The doorway turned out to lead to a covered awning over a set of charcoal pits dug into the beach. Half filled wooden crates and dingy plastic buckets held ingredients bound for plates. The battered pans and pots used to cook each meal however had tumbled from their precarious positions upon the grates lining the flickering embers. Between the fires crouched the plump owner. A burly young man in a stained tee-shirt and flower patterned pair of shorts bowed over her shoulders.
He looked up with a shake of his shoulder length hair. Bright whites rimmed dark, terrified eyes.
Urgent words tumbled from his thick lips. One broad hand gestured over the pots and fire while the other supported the cowering woman's body.
Sue winced at the unintelligible flow of words and shook her head as she crouched.
"Let me see," she said gently in the soft spoken and measured pace of her best bedside manner. She guessed his confused expression mirrored her own. The two languages were equally unfamiliar.
Patty pulled the zipper on her pack and drew out her ever present traveling medical kit. The young man looked over at the white box and large Red Cross sticker on the lid. His tone grew more urgent.
"Yes," Sue said with an accompanying shake of her head. "We're nurses," she continued with a confident smile regardless of whether the man understood. "We're going to try and help."
He seemed to at least gather their intent. His muscular arm slid free of the woman and Sue could finally see the trouble.

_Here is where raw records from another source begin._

A small network was shown many inputs. Here are its activations along a few directions, one row for each input.
Each table varies a few parts of the input and shows all the possible inputs, shuffled.
Descriptions start from the smaller parts, as in this example, which fits no table here: one of 5 places around a ring, together with either a single point or one of 9 places along a line or (one of 2 separate values, together with one of 6 places along a line).
Shared parts are said once, and a part with two or three values counts as separate values.

Other details of the inputs shift rows strongly along two fixed directions, in all tables alike. That doesn't count.

A family of inputs:
r1: [ 14  19  -3 -26   5  -6 -20  36   7  28  -6  13]
r2: [ 42   8  19  15  -7  20   8 -16   0   1   4   1]
r3: [-45   0 -17  -6   6 -26  -9  13  -2  -8  -3 -11]
r4: [-48  -5 -17  -4   3 -20 -11  18  -6  -8  -1  -7]
r5: [ 42   7  16  17  -8  21   9 -18   1  -2   2   2]
r6: [-15 -11   4  13  -1   4  14 -25  -5 -13   4  -4]
r7: [ 55  19  18  -5 -10  13   5  14   6  17   0   4]
r8: [ 48   6  14   7 -13  17  10  -9   4   2   5   1]
r9: [-45 -12 -21 -14  12 -23 -12   9   3   1   0   4]
r10: [ 42   4  16  18 -10  22   8 -18   0  -1   1   0]
r11: [-41 -10 -19  -8   0 -31  -6  17   0  -7  -1 -10]
r12: [-12  -8   0  13  -1   7   7 -14  -4 -15   4  -2]
r13: [ 40   9  16  11 -11  25  11 -19  -4   1   2   3]
r14: [-14  -9   4  13   0   7   9 -15  -3 -13   6  -3]
r15: [-16 -10   6  14   3   5  17 -22   3 -14  -2  -8]
r16: [-16 -11   6  13   1   5  18 -22  -2 -12  -1  -3]
r17: [ 16  10  -9 -24   4  -6 -22  29  -2  20  -5   8]
r18: [ 20  18  -9 -30   6  -9 -25  37  -1  24  -4  11]
r19: [ -6 -12   1   7  -3  -4  12 -13   3 -11   6  -6]
r20: [-13 -11   0  14  -5   5  11 -22  -6 -13   0  -5]
r21: [-14  -9   3  14   1   3  11 -24   0 -14   3  -9]
r22: [-16 -15   0  18  -3   6  13 -29  -1 -18   0 -10]
r23: [ 17  19 -10 -26   2  -7 -25  35   3  26  -3  12]
r24: [ -9  -6   6  13   3  -1  11 -11   2  -9  -2  -3]
r25: [ 19  20  -2 -33   8  -9 -23  43   2  28  -7  12]
r26: [-15  -8   6  12   3   8  13 -11  -1 -11   1  -2]
r27: [-42 -15 -19 -17  15 -24 -12  10  -2  -2  -1   2]
r28: [ 12  12 -10 -20   0  -4 -22  26   3  22  -4  10]
Description of these inputs: one of 4 places along a line, together with either one of 2 separate values or one of 5 places along a line.
The inputs of r23 and r9 match in every part but the place on the line of 4. If r8 is changed in the same way as r23 into r9, which row does it become?
Answer: r19
Change only the choice among 2 separate values in r18. List by row number the other rows that result.
Answer: r23
Change only the choice among 2 separate values in r28. List by row number the other rows that result.
Answer: r17

A family of inputs:
r29: [ 45  26   4 -33 -13   0 -16  45  -2  23  14   5]
r30: [-30  -2  -1  20   8  -2   0 -21   2 -15   0  -1]
r31: [-32 -27 -23   2   3 -14  -1 -27  -8 -26   2 -10]
r32: [-36 -30  -8  11  -4 -16  10  -8   9 -23  -3  -7]
r33: [-45   0 -15   0   4 -17 -21   6 -12  -1   2   2]
r34: [-39 -32 -17 -27  32 -10 -16   9   8  16 -10  15]
r35: [ 35  39  -1 -16 -10  14 -29  41  -7  35  -2   5]
r36: [-17 -26  -3  15   2 -13  19  -5   2 -18   3  -2]
r37: [-29   9   4  -6  11  -7   1  20   0  -6   7  -4]
r38: [-43 -35 -22 -15  28  -6   8 -27  15  -5  -3  30]
r39: [-16  -4 -12   2   2 -31 -16  11   7   0   1  -2]
r40: [-47   4  -7  -4   4 -12  -6  19   3 -10 -10  -4]
r41: [ 36 -16  23  18  -6  19  26 -24   9 -13  17  -2]
r42: [-34  -9 -32 -10  -5 -20 -11  10   1  -2   3  -8]
r43: [-41  -2 -17  -6  11 -15 -22   6 -18  -8  -4  -5]
r44: [ 37  37  15 -25 -11  -5 -11  41   6  31 -14   0]
r45: [-36 -13 -21 -16 -10 -19  -7  15  -1  -8   0  -3]
r46: [ 46  25  -3 -27 -14  -2 -13  47  -7  24   3  10]
r47: [  7  -4  17  26   3  24  28 -23  -3 -16   0   4]
r48: [ 47 -12  11  30 -12  28  20 -35  13  -4   5  -4]
r49: [ 35  34   8 -18  -6  10 -17  49 -16  29  -1  13]
r50: [-34  -9 -26  -9  -3 -29 -17   5  -3  -4   5  -1]
r51: [ 16  30   4 -22 -11   7 -26  47  -9  24  -6   8]
r52: [-45  -5  -5  -9   6  -9  -5  18 -12  -5  11  -2]
r53: [ 31  -4  25  19  -4  18  36 -30   1  -4  -3   0]
r54: [ 41   2  26  25  -7  19  21 -49   7   1  -1   0]
r55: [  7   0   8  28  -1  30  16 -32   7 -10   0  -5]
r56: [ 31   5  17  23   5  31  10 -39  -3 -15  -4  -3]
r57: [-20  -9  -1   6  11 -15   9 -29  -2 -13 -11 -15]
r58: [ 40   1  19  23  -9  28  27 -43  10   4  -3  -7]
r59: [ 39  -3  35  15  -4  26  36 -36   6  -4   9  -4]
r60: [ 52  29  -1 -19   0 -14 -30  40   0  22  -7  -2]
Describe the family of inputs behind these rows.
Answer: either one of 2 separate values or (one of 5 places around a ring, together with one of 6 places along a line)
A walk changes only the place on the ring of 5. It starts at r45 and steps to r32. List the rest of the walk in order.
Answer: r44, r40, r51

A family of inputs:
r61: [-22 -22  -6  10  11  17   2 -26   6  -8   4  15]
r62: [-22  10  -5   3   2 -16  -4   6  -1   0  -5  -8]
r63: [-51 -20 -15  -7  14   0   1 -19   2  -8   7   9]
r64: [-7  2  4  6 -5  1  8  5 -8 -5  4 -2]
r65: [  6   4 -17 -26  -6 -25 -17  26   2   6  -3   2]
r66: [ 28 -22   2  11 -15   6  10 -30   3  -6   4   3]
r67: [ 16 -14   5  16  10  30   3 -25   1  -2  -5  19]
r68: [-11  24  -4  -9  -7 -17 -13  30  -1  15  -8  -4]
r69: [  1   3  -4 -23   3 -26 -11  33  13  14  -3   7]
r70: [-11  12  -7 -32  13  -4 -22  23  -6  23  -5  10]
r71: [-35 -27 -28   0   7 -23  12 -14   5 -22   4  -6]
r72: [ -5   4   7   5  -1   0  -1   2  -6 -11   5  -7]
r73: [23 21 10  4 -3  9 -4  4  2  4 -5 -8]
r74: [29 17 16  9 -2 12 -1 -3 -1 -1  2 -6]
r75: [28 15 17 10 -8 10  3  0 -7  2  8  1]
r76: [ -6   1   5   4  -4   5   4   7  -6 -10   3  -7]
r77: [ 27  13  13   6 -10  21   7   5  -1   2  -2  -4]
r78: [23 21 12  7 -2  2 -2  3 -4  6  3 -2]
r79: [ 12  -1  12  21 -10  20  22 -18  -3  -5   2  -1]
r80: [  1   3  -4 -26  10 -26  -7  36  12  19  -3   0]
r81: [-46 -25 -13  -4  22  -5   1 -18 -11  -9 -11   7]
r82: [ 26  16  14   6 -13  17   2  -2   3   4  -5  -6]
r83: [ -5 -35 -13  11  -6  -7   6 -25   5 -10   9 -12]
Describe the family of inputs behind these rows.
Answer: either one of 5 places around a ring or one of 6 places along a line or (one of 2 separate values, together with one of 6 places around a ring)
Which other rows belong to the same alternative as r80? List them by row number.
Answer: r65, r66, r69, r71, r83
Change only the choice among 2 separate values in r76. List by row number the other rows that result.
Answer: r64

A family of inputs:
r84: [40  8 11 -7  4 18 -3 -4  3 14  0 12]
r85: [37  4  8 -6 -1 23 -2  2  4 14  2 13]
r86: [-20   9  -1  -5  -2 -12  -4  15  -5   0  -1  -7]
r87: [ 34  18  17   8 -10  18   5  -2   0   8   2  -2]
r88: [-19  10 -18 -30   2 -43 -19  51   5  14  -6  -6]
r89: [-26 -26  -9   8   9   4   9 -33   0 -13  -2   1]
r90: [37 15 17 12 -9 17  2 -2 -1  3  0 -2]
r91: [-30 -17   1  18   0   1  19 -27  -6 -25   3 -10]
r92: [-19 -32 -11  14  -4  -8  13 -32   3 -22   8  -7]
r93: [37 16 16  9 -8 17  4  1 -5  3  1 -3]
r94: [-23   1 -17 -20   7 -15 -18  23  -1  11  -6   8]
r95: [-22  21 -10 -12   1 -23 -17  37   0   7  -5  -6]
r96: [-27 -28  -5   9  11   3  13 -29   2 -14   4   7]
Describe the family of inputs behind these rows.
Answer: either one of 2 separate values or one of 5 places around a ring or one of 6 places around a ring
A walk changes only the place on the ring of 5. It starts at r94 and steps to r85. List the rest of the walk in order.
Answer: r96, r84, r89

A family of inputs:
r97: [ 29 -30   6  -2  21  27  10 -45   0   0  -1  24]
r98: [-41   1 -15  -5   5 -17 -10   0  -3  -3  -5 -10]
r99: [ 17  23   1  -9  -4  12 -15  16  -8   9   1   5]
r100: [-47 -25   2  22   9   4  19 -26  -4 -25   1  -9]
r101: [24 23 14 -4 -2  3  2  7  4 15 -3  0]
r102: [ 23   4  -4  -9 -13   4  -3   5  -4   7   0  -1]
r103: [-20  -3 -21  -8   0 -35 -17  24   3  -1   2  -7]
r104: [ 23 -19  13  19 -10  20  28 -31   5 -14  -1  -5]
r105: [  7 -11  22  23  -1  26  27 -34  -3 -11   8   1]
r106: [-31 -35 -16  14  -1  -8  12 -37   1 -28  11 -12]
r107: [16 19  8 -2  2 12 -3 16 -1  5 -3  1]
r108: [-32  -9 -12 -10   3 -37  -2  16   6  -7   6  -8]
r109: [31  6  6 -4 -6 -4 -3 14  8  4  3 -6]
r110: [ 20  25  10  -5   1   2  -6  17   4  15 -10  -5]
r111: [  9  -8  11  30  -3  17  17 -43   2 -12  -3  -3]
r112: [ 9 16  9 -3  1  7  3  9 -2  4  3  5]
r113: [20  4  6 -8 -9 -5  8 11  3  8  0  1]
r114: [-31 -16 -26 -28  15  -9 -19  16  15  20  -4  23]
r115: [-45  -1 -11   2   6 -17 -14  17  -9  -4  -2  -2]
r116: [ 39  15   0  -8 -14  -3  -9  24   0  17  -4   4]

The plump woman had wrapped herself around her arm. The bare flesh had already puckered from the pool of steaming oil soaking her apron.
The two women moved in quiet tandem. Their hands gentle and efficient as they treated the scalding wound. The plump woman murmured throughout the ordeal, swaying back and forth but her trembling began to ebb as Patty's supplies and their tender care eased the burn.
Sue finally sat back on her heels while their patient gazed down at her arm. The round woman then shot her resurging smile to Sue across the sand and then to Patty on her knees at Sue's side. The owner’s good arm reached out as thick tears dropped from her eyes.
Sue leaned forward and took the embrace and then smiled as the woman wrapped Patty in another and then gently tapped the hovering young man on his smooth cheek.
An acrid cloud rolled through the sea scented breeze and the plump woman’s wobbly bun shook. Her tear streaked face snapped to the charcoal pits. Their apparently recovered patient spoke sharply and the distracted young man jumped to his feet just in time to pull the burning tortillas off the grill.